Publication information
- Publisher: Gold Key Comics
- First appearance: Magnus, Robot Fighter 4000 A.D. #1 (1963)
- Created by: Russ Manning

= The Aliens (comics) =

The Aliens is a 1963-1969 serialized science fiction story that ran in the back of Gold Key Comics' Magnus: Robot Fighter comic book series starting with issue #1 (Feb 1963). The series was produced by writer/artist Russ Manning. Originally, Manning assumed that the backup feature would be a one-shot, and borrowed the story from Murray Leinster's 1945 novelette First Contact. The publisher liked the story enough to make a regular back-up feature.

The series was left unresolved on a cliff-hanger at issue #28 (Nov 1969).

==Premise==
The Aliens is set is the far distant future. Captain Johner and his crew encounter an alien spacecraft 3,000 light years from earth. The aliens attack first, doing so as a precaution to protect their planet. Captain Johner fights off the attack and meets with Zarz, the alien commander. The Captain manages to convince Zarz that both species can co-exist if they learn to trust each other. To that end, half of Captain Johner's crew accompanies Commander Zarz's ship.
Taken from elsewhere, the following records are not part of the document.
Known rows, with every step that occurs
tuzem, zega, vanisam, timot, zove, bepegu: [  6 -24   4   0 -13   8  18  -7  -9  16  11  14   5  -3   9  14   3  -4
   6  -7   8  16 -10  -8  22   1  17  10 -15  -3  -6   6  16  -9   0]
bapu, mozel: [  5 -11  -4   7  11   5   7  -5   1  -5  -7   4  -8  -3   7  -2  -6  -7
  -2  -1   5   0  -3  -7   7  -1   0   9   8   4  -2  -4   6   3 -11]
kamom, vanisam, zega, mozel, dobu, zove: [-10 -25 -12  16   1  18  -1  -8  10  28  -4  17 -11 -11  12   7  -9  -9
   0 -21  -7   2 -28 -14  14  -1   3  10   4   6  -7 -14   0 -11  -6]
dobu, bepegu, mozel: [  8  -6   1   9  10  10  11  -5   0   3  -7  -7  -5  -3   2   2   7 -13
   8  -7   0   5  -6  -6   7   9   2  -1 -10  -6   2   1  -1   0  -3]
zega, tuzem, kamom, vanisam, timot, retum, zove, bepegu, dobu: [  0 -14  -4  22 -22  15   2  -3   6  34 -21  20   0  -6   0  47   2  -5
 -16 -10  -2  19   4 -15  16   2  14  10  -8  -7  -2  -5  -2  -2  -1]
vanisam, zega, mozel, dobu: [-11 -16 -11  13  -2  14   3  -5   4   6   5   2   1  -8  12   4  -7  -9
  -3 -10   3  -7 -19 -17  12  -5   6   4   2   8  -6  -8   0 -15  -9]
bapu, zega, mozel, vulef: [ -4 -14   0  12  16   7   3  -9   0  14   1   7   2  -1   3  -8  -6 -12
  -5   3  -9 -15  -9 -15  14  -5  -6  -1   6  21  -7 -11   0  -4 -19]
dobu, bapu, zega, mozel, vulef, bepegu: [  3 -20   2  13   9   4   3 -13  -7  16   0   9  -7   2  10 -11 -10 -18
  10  -8 -11 -14 -33 -13  19 -10  -2   9  -6  27 -15 -11   2 -14 -24]
zega, vanisam, timot, retum, zove, bepegu, mozel, dobu, vulef: [ 11 -10  -5  23 -11  24   2  -8 -11  29 -10  23   3 -10   0  32   6 -13
 -12 -29   3  10 -13 -23  14  -8  12   5 -22  -5  -5  11   5   4 -18]
zove, bepegu, dobu, bapu, zega, mozel, vulef: [  1 -27   1  33  21  20   0 -24  -9  12  -6   7  -6   0   2   1  -1 -18
  11  -3  -9  -9 -17 -17  26 -10   3 -11   0  23 -17 -24   8 -14 -20]
vulef, bepegu, mozel, dobu, zove, retum: [ -9 -16  -7  26   3   7   1  -1  -3   3  -9   7 -20 -11   3   6  -5  -5
  -8  -8   2  11 -13  -3  11 -14  27   4 -15  -3 -16   4   9 -20   4]
retum, zove, bepegu, mozel, dobu, bapu: [  6 -11   0  28  13  15  -2 -16   0   7 -11   3  -8  -5   6  15   8 -11
  -3  -9   2  13  -5 -13   7 -13   6   1 -14   2 -17  -8   4  -9  -4]
mozel, vulef, bepegu: [ -6   1  -2   7  -3   2  -3   1  -3   3   5   4  -1  -1   4  -3  -3   1
   1   1  -2  -7 -16  -1   5  -5   8   9  -5   9 -14   1   6 -12  -7]
zega, mozel, vulef, dobu: [ -4  -7 -10   8   2   8  -8  -5   3  14   6   0  -2 -11  -4  -7 -10  -9
  -8   6 -11 -15 -21  -8   8  -7   8   0   5  13  -4  -2   0  -5 -11]
retum, zove, bepegu, mozel, dobu, vulef, bapu, zega, vanisam: [  6 -16   4  28  19  18   3 -23 -12  14  -4  17  -9  -3  11   8   0 -11
  -7 -20  -6  22 -22 -10  19 -12  13  -1  -8   2 -20   5   1 -13 -24]
vulef, dobu, zove, retum, timot: [  6  -7  -3  16 -23  -2 -13  -9  -2  22  -9   8 -19  -9  -7   6  -7   0
 -20   1   1  19  -2   4  10 -13  17   1   3 -10  -1  11  11   5  -3]
retum, zove, bepegu, dobu: [  8  -3  -5  18  10  10  -7 -10   2  11  -9   1  -5   0  -1  19  14  -3
  -4  -4   4  14   7   0   5  -8   8  -7  -5  -7 -10  -8   3  -6   5]
tuzem, vanisam, zega, mozel, dobu, zove, retum, timot: [ -7 -35  -2  35 -14  21  -9 -15   7  18  -5  22 -18 -21   2  13 -10 -15
 -15 -14   7  18 -16 -19  30  -9  22   4  11  -5 -15   0  12   1 -19]
timot, retum, zove, bepegu: [ 17   0   3   9  -2  -7   3  -4   3  25 -11  15   1  -1  -3  25   7   0
 -17  -6   1  18  10   2   5 -13  -2  10 -11  -1  -8   1   9  12  -2]
mozel, dobu, bepegu: [ -7 -11   5  18  -1  14   9   4   5  -3  -3  -3  -9   3  -3  -3  -4  -6
   1  -8   3   1 -19 -13   1   1  -4  -1  -4  -5  -6  -1   5  -5  -6]
mozel, dobu, bapu, zega, tuzem: [-12 -17   8  18   2  17  10  -5  -2  -2  -7   5  -7   9   5  -2 -20 -17
  -8  -6  -4  -3 -28 -21   4 -10  -8   4  -3  21  -2  -7   1 -10 -18]
bapu, zega, vanisam, timot: [  0 -13  -1  -1  -8   7   9  -4 -14  13   3   7   5   6  13   3  -2  -2
   3 -12   3   0  -6  -9  13   5   0   2  -8   5  12   8  -4  -8 -16]
mozel, vulef: [-11   2  -1   8   0   8  -4   0  -1   4   3   4   3  -3  -2   0  -3   1
  -4   5  -2  -9  -5  -8   2  -3  -1   0   3   7  -7  -4   5   0  -6]
tuzem, kamom, vanisam, timot, zove: [ -2  -7  -2   2 -31  -2   7  -1   5  29   1   9  -1  -7   8  17  -5  10
   1  -9  -7   8   0  -6  11  12  15  15  -3 -14  -4   2  -5  -4   4]
mozel, vulef, dobu, bepegu, retum, zove: [  6  -1 -10  18  -5  23  -5  -7   5  20  -4  -6  -2  -4 -10  13   1  -9
 -12   2  -2   6 -27 -10   2 -14   5   2  -5  -4  -3   1   0  12   3]
timot, retum, zove: [ 14   7   1  -1 -11  -3   0   2   7  25  -9   8   3   0  -3  22  -1  -1
 -16 -10  -1  10   3   0  -2  -9  -7  12  -9  -1   2   4   0  18   2]
dobu, vulef, bapu: [  5   5  -3  -2  -9   1  -8  -8  -9   3   4  13  -5  -6  -5  -2  -9  -5
   4 -12  -4   8 -24   0   3  -6   8  -1   3  -4 -10   2   2  -2  -9]
retum, zove, bepegu, mozel, vulef, dobu, bapu, zega: [ 14  -9  -2  31  10   6  -2 -29  -4  25  -7  -2  -6  -5  11   8   0  -7
  -8   2  -5  11 -10  -6  19 -18   7  10 -11  11 -18  -5   1 -11 -20]
bepegu, retum, timot: [ 10   1   2   8 -11  11 -13 -12   0  -1  -2  -2   3   1  -5  11  12  -3
  -5   2   4   8   5  -4   5  -2   9  -8   8  -3   3   4   1  14   6]
zega, mozel, dobu, zove, bepegu, retum, timot: [  2 -26  -4  28   9  24 -14 -16   2  10  -9  19  -7  -2  -8  13  14 -18
 -13  -5   2   9 -10 -20  15 -13  19 -13   8   5 -11  -6  14   4   2]
mozel, vulef, dobu, bepegu, retum: [  0  -6  -7  19  -7  21  -1  -7   0   5   2  -9  -3  -5 -10   3  -2  -7
  -3   7  -3  -3 -30  -9   9  -7  11  -2  -1   0  -2   2   3   5  -1]
mozel, dobu, bepegu, retum: [ -5 -14   0  22   0  25   5   0   3  -9  -3  -6  -4   3  -8   6   3 -10
   1  -4   4   2 -22 -15   4  -3   6  -8  -4  -5  -4  -3   2   2   6]
retum, timot: [  8   3   7   3 -12   0 -10  -8   2   6  -2   1  -2   2   1   3   5   0
  -4  -2   2   6   8  -3   3   4   1  -1   6  -3   1   5   4   7  -6]
bapu, zega: [  4  -5   5   6   5  -4   6  -8  -1   4   0  -2   1   6   7  -4  -2   0
  -2   1   0   3   2   0   7  -1  -5   3   1   5  -2  -1  -3  -4 -10]

Rows
[  2 -16   1 -10 -21  13  15  -1  -6  17  12   6   7  -4   9  11  -6  -5
   8 -12   5  10 -17 -10  15   5  12  11 -12  -4   5   9   7  -3   3] | tuzem, zega, vanisam, timot, zove
[ -2  -4   4  18  -6   4  -3 -13  -7   1   6   9  -7   1   1  -8 -18  -2
  -2 -13  -1   9 -28  -8  10 -10   6   0   4   1 -18   0   1 -14 -21] | mozel, dobu, vulef, bapu, zega
[ 10 -18  -5  15 -22  24  -8 -23   8  24  11  11  -2 -18   9  18  -3 -13
  -3 -14  -3   6 -32 -12  31  -7  33  17   3   9 -19   7   7   7 -12] | tuzem, vanisam, zega, mozel, vulef, bepegu, retum, timot, zove
[  2 -27   0  21  11  18   6 -13  -1  -1   0   2  -9   2   0  -1  -7 -18
   0 -10  -3   7 -36 -14  18  -9  11 -11   0   8  -7  -9   0 -10  -6] | vulef, bapu, zega, mozel, dobu, bepegu, retum
[ 26  -8  -2  22  -8  12  -7 -31  -7  17  -6  19 -20  -7   2  12  -6  -8
  -1 -21   0  23 -19  -7  21  -9  28   3   9  -7 -20   1  23   2 -19] | retum, timot, zove, bepegu, dobu, vulef, bapu, mozel
[  5  -6  -4  23   6  14  -6 -13  -8   3  -4   6  -6  -4 -10   6   7  -9
   9  -8   1   3  -9  -6  11  -3  12 -12   0  -8 -16  -6   6  -5  -9] | zove, bepegu, dobu, vulef
[ 14  -4  -3   8   3  19   2  -3   3  13 -10  -2  -1   3  -8  17  11 -15
  -4  -6   2  12 -14  -8  -2  -7  -3  -3  -8  -9   2  -3  -3  17  11] | dobu, bepegu, retum, zove
[  4 -21   8  15  -5  11   4 -15   3   3  -4   1 -13  -4  -1  -4 -25 -19
  -4  -2  -7  11 -34  -7  16  -5   5  13   3  14  -1   7  -7  -1 -29] | vulef, dobu, bapu, zega, tuzem, vanisam
[ 12  -4 -12   4 -17   7   2  -9  -9  15   4   9   6  -4  -1  26  11   1
  -5  -5   6  10  -2  -5   9 -10  27   1 -15  -4  -4   1  10   0  12] | vanisam, timot, zove, bepegu, retum
[ -8 -20 -10  20  12  18   3  -2   5   1 -11  14 -14  -3   5  -1 -13  -9
  -9 -11   8   3 -19 -20   5  -9   4   9   9   3  -8  -4  12  -1  -9] | bapu, mozel, dobu, zove
[ 14   7   7  -3 -20  -1  -2  -8   5  21   1   4  -4   2   2   8  -1   3
 -10  -9  -4   9   2  -1   1   0   6   6   0  -4   0  10   8  13  -1] | retum, timot, zove
[ 11 -12  -5  17 -17  21  -5  -5   6  21 -14  21   0 -11  -9  43   1 -16
 -18 -17  10  23  -4 -14  16  -5  19   7 -11  -2   0   3   4   6 -11] | zega, tuzem, vanisam, timot, retum, zove, bepegu, dobu
[ -4  -4  -3  17  -7  18  -9  -7  -7   1   0  -2  -8   1   2   3  -7  -6
  19 -10  -3  -8 -30  -7  11  -5  10   0  -8  11 -13 -10   4 -16  -6] | mozel, vulef, bepegu, dobu, bapu
[ 12  -4  -5  11   2   6   7  -8   3   7  -4 -16 -10  -8   1  -2   0  -9
   3  -3  -2   7 -16   0   9   5  11   3  -9  -8   3   9  -4  -5  -4] | vulef, dobu, bepegu, mozel
[ 17   0   8   7 -11  -5   0 -15   1  20  -2  11  -5   2   3  11   8   4
 -10  -4  -2  16   9   3   7  -4  12   5  -3  -3 -11   7  17   6  -5] | retum, timot, zove, bepegu
[ 10  -9   0  10 -16   4   3 -12 -16  38  -1  31   5   1  12  29  -5   4
 -17 -17   2  19 -11  -7  20 -15   8  11 -15  12  -6   4  13  -4 -22] | mozel, vulef, bapu, zega, vanisam, timot, retum, zove, bepegu
[  8   3  -6   3   2  14  -8  -5   2   8  -6  -2   5   0  -5  18  11  -6
 -10  -1   2   8  -1  -4  -3 -12   3  -2  -3  -4   1  -2  -6  14  16] | bepegu, retum, zove
[ -3  -2  -4  12 -12   9  -7  -8  -5   9   4  -3  -6  -6  -2  -3 -15  -3
   2   3  -7  -7 -27  -7   5 -10   3   6  -1  10  -6  -2   2  -4 -12] | mozel, vulef, dobu, bapu
[ -6 -25  -5  24  -4  26  -3 -13   6   6   7  13  -5 -22   0   0 -12 -21
   4 -20   1  -1 -37 -24  23  -2  11   7   9  -1 -19  -2  -4  -2 -28] | tuzem, vanisam, zega, mozel, dobu, vulef
[ -6 -12   5   5   4  15   1   1   7  -7  -4   9  -4  -8  -6   4 -10 -15
  -8   0  -3   6 -13  -8   4   3   6   5   5   7   0   5  -1   6 -14] | zega, tuzem, vanisam
[ 12  -1  -5  -8 -24  10   3   6  -7  33  -6  16   8   0   4  30   0  -3
 -11 -23   3   7  -5  -9   4  -3  -3  10 -17  -1  17  12  -1  15  -4] | zega, vanisam, timot, retum, zove
[ -5  -9  -7   4   8   5  -4   0  -1  10   3   8  -3  -5   3  -7  -3 -11
   2  -2  -8 -16 -23  -7   9  -6   7   4  -3  17 -12  -4   4 -11 -11] | zega, mozel, vulef, bepegu
[ 18  -5  10  29  -7   2  -2 -35  -5  19   2  13 -13  -3   8   6  -4  -2
 -11 -18  -4  26 -13  -8  22  -9  27   4  -3  -3 -27   9  14 -11 -23] | retum, timot, zove, bepegu, mozel, dobu, vulef, bapu, zega
[  4  -1 -10   1 -29  -5   7   2  -9  21   1  11  -5  -9  -1  18  -8   4
 -11  -7   1   7   2  -2   6 -11  19   6 -18  -8   1   4  11  -2   5] | vanisam, timot, zove, retum
[-12  -4   1   5   4   7   3  -7  -5   4   1  14   0   3   5   1 -20  -5
 -16   2  -7   1 -22  -9   6 -10   4   4   3  24  -6  -5   5 -13 -18] | mozel, vulef, bapu, zega, tuzem
[  3   1  -5  13  -3  19  -9  -8  -5   3  -2  -1  -4  -4 -10   3  -2 -10
  10 -12  -2  -5 -15  -8   5   1   6 -11   3  -8  -4  -4  -2   1  -5] | bepegu, dobu, vulef
[ -2 -23   2   2 -25   9  18   1 -12  16   9  11  -2 -11   3  15  -9  -4
  -1  -4   5  14 -10  -6  21  -5  18   7 -17  -7   2   7  14  -4   4] | tuzem, zega, vanisam, timot, zove, retum
[  3 -11  -5   5 -28  15   9 -13 -15  37  10   7  -3   0  12   5 -23  -2
   1 -16 -10  -6 -38 -14  16  -8  10  15 -15  15   5  10   4  -5 -23] | mozel, vulef, dobu, bapu, zega, vanisam, timot, zove
[ 15   3  -6  23  -2   2  -4 -14   4  31  -8   4   1 -14   0  25   3   1
 -23   2  -3  12   2  -1  12 -15  14  14 -12   5 -12   7   7   3  -7] | timot, retum, zove, bepegu, mozel, vulef, dobu
[ -6 -22  12   0   4  13  11  -1  -3  -5   7   0   3  -1   4  -4  -2  -8
  11   2   3   7 -12  -5  15   6  -1   2   1   1   0   3   2  -1   0] | tuzem, zega, vanisam
[ -1 -10   0  18   0  10   0  -8  -3  -8  -2  -6 -11  -2  11  -1  -4  -9
  13 -13   0   1 -24  -8   9  -4  14   6 -15   7 -13   0  -1 -21  -5] | vulef, bepegu, mozel, dobu, bapu
[  6  -5  -5   5 -29  -6   4  -3  -3  30  -2  13 -12 -12   1  18  -8   9
  -6 -10  -9  10   1   5  10  -3  15   9 -16  -9   0  -2   7  -2   4] | kamom, vanisam, timot, zove, retum
[ 12 -19   5  21  -2  16 -10 -25  -8  15  -1   6  -4   4   5   1   2 -21
   6  -5  -8  -6 -28 -17  24 -12   7   1   2  24 -12  -8   3   0 -17] | dobu, bapu, zega, mozel, vulef, bepegu, retum, timot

Similarly, Commander Zarz and three of his crewmen accompany Captain Johner on their adventures through space.

==Chapters==
1. Untitled (Feb 1963)
2. Space Derelict (May 1963)
3. A Matter of Judgment (Aug 1963)
4. Suspense in Space (Nov 1963)
5. Forced Landing (Feb 1964)
6. A Case of Nerves (May 1964)
7. The Dream Makers (Aug 1964)
8. An Alien Welcome (Nov 1964)
9. Talk Down (Feb 1965)
10. Fear of the Unknown (May 1965)
11. False Men (Aug 1965)
12. The Time Distorters (Nov 1965)
13. The Day of the Nightmare (Feb 1966)
14. The Conspiracy (May 1966)
15. Defensive Weapon (Aug 1966)
16. Rescue (Nov 1966)
17. Crystals of Life (Feb 1967)
18. The Crystal Crawler (May 1967)
19. An Alien Phobia (Aug 1967)
20. The Face of Time (Nov 1967)
21. Into the Abyss (Feb 1968)
22. The Incredible Jewels (May 1968)
23. The Danger From Beyond (Aug 1968)
24. The Seeds of Destruction (Nov 1968)
25. The Frigid Intruder (Feb 1969)
26. Cosmic Blight (May 1969)
27. The Space Wizard (Aug 1969)
28. The Ghost Planet (Nov 1969)

==Reprints==
Valiant reprinted the first 14 chapters in 1995 in a two issue series called Captain Johner & the Aliens.